A gastroenterologist made the diagnosis, with help from my current general practitioner.

It took almost a year for me to be diagnosed, with hundreds spent on doctors and tests! I honestly thought I was going crazy—they said there was nothing wrong and it was all in my head, that I was a typical teenager with general anxiety. That psychological load meant that I withdrew from everyone around me, I stopped going out, I stopped eating, and I locked myself away, wondering if this would be how I felt for the rest of my life.

It was incredibly isolating, which meant my mental health also went on the back burner.

Do you believe anything could have sped up your diagnosis?

Absolutely—unfortunately, the healthcare system in Australia is only just now catching up, even including celiac serology into routine blood work when individuals present with abdominal issues. If the first doctor I had gone to had just run a celiac test or sent me to a specialist, I would have avoided months and months of psychological and physical distress, and my body would have gotten the help it so desperately needed earlier.

Describe your experience living with celiac disease.

It was incredibly isolating, especially once I learnt about cross-contamination! So much of my social events revolved around dining out, or fun dinners at my friends houses—much of which I can no longer do.
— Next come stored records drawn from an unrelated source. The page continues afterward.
Each row is a point. Each table stands for the endless flat space through its points: a line for two points, a plane for three, and so on. The two share one point or none. Which?

First (2 x 3)
[[-6.3 17.3 15.9]
 [11.7 10.7  3.9]]
Second (2 x 3)
[[ 3.1 13.3 16.6]
 [ 1.8 12.1 20.1]]
They share: no point

First (2 x 4)
[[-10.2  14.7  -1.0 -13.0]
 [-17.4   9.1   7.2  -4.6]]
Second (3 x 4)
[[-10.9  23.7  -5.5  -9.1]
 [ -1.4  16.4 -11.7 -14.7]
 [  4.7   9.7 -19.5 -18.3]]
They share: no point

First (3 x 8)
[[ -0.4 -20.7  -6.6  14.6   2.6  -6.2  13.2  -8.2]
 [ -7.0  -9.1  -5.0   3.2  18.2  -2.2  -3.0   9.8]
 [ -1.3 -15.1 -11.9   8.0   3.8 -11.8  12.9  -8.8]]
Second (4 x 8)
[[  3.6  -7.0   8.6 -21.6  30.1 -26.1  -7.1 -10.9]
 [  5.6  -4.9   8.8 -21.8  27.3 -25.8  -9.4 -10.4]
 [-17.8 -30.1  -5.0   0.4  17.1  -1.8   0.2   7.6]
 [ -2.0  -3.3  -2.8   6.6  16.5 -15.8   8.2  -7.6]]
They share: no point

First (5 x 9)
[[ 11.3  -5.6 -18.1   2.5 -10.7 -35.1   8.0   1.2 -32.4]
 [  6.5 -11.2 -10.0 -22.3  11.6 -21.7  15.1 -18.8  -9.0]
 [-12.1   7.2 -31.9  16.1 -15.5 -12.1  24.0  -1.4 -16.8]
 [ -7.3  -2.2 -18.1 -11.7   7.5  -1.5  30.2 -15.2   5.4]
 [ -0.3  -3.5 -16.3  -9.8   5.1  -6.4  28.2  -9.7   1.3]]
Second (2 x 9)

I find it exhausting some days to constantly be vigilant with every single thing I eat, drink and product I use, and I do feel that I have limited trust to anyone around me preparing my food.

I am my own advocate and I am all my body has to ensure a long and healthy life. It might seem exhausting but places like Beyond Celiac are so incredibly helpful and provide hope for the future!

What would a cure mean for you?

A cure would mean simplicity [and] easy living—no stress, no anxieties around food, and not feeling so isolated. Gluten-free foods are also significantly more expensive than regular food—for something we can’t help, it seems pretty unfair.

Please always advocate for yourself and your body—if something feels wrong, don’t let anyone push you away until you get to the bottom of it. You know yourself and you know your body, you are capable and you are strong!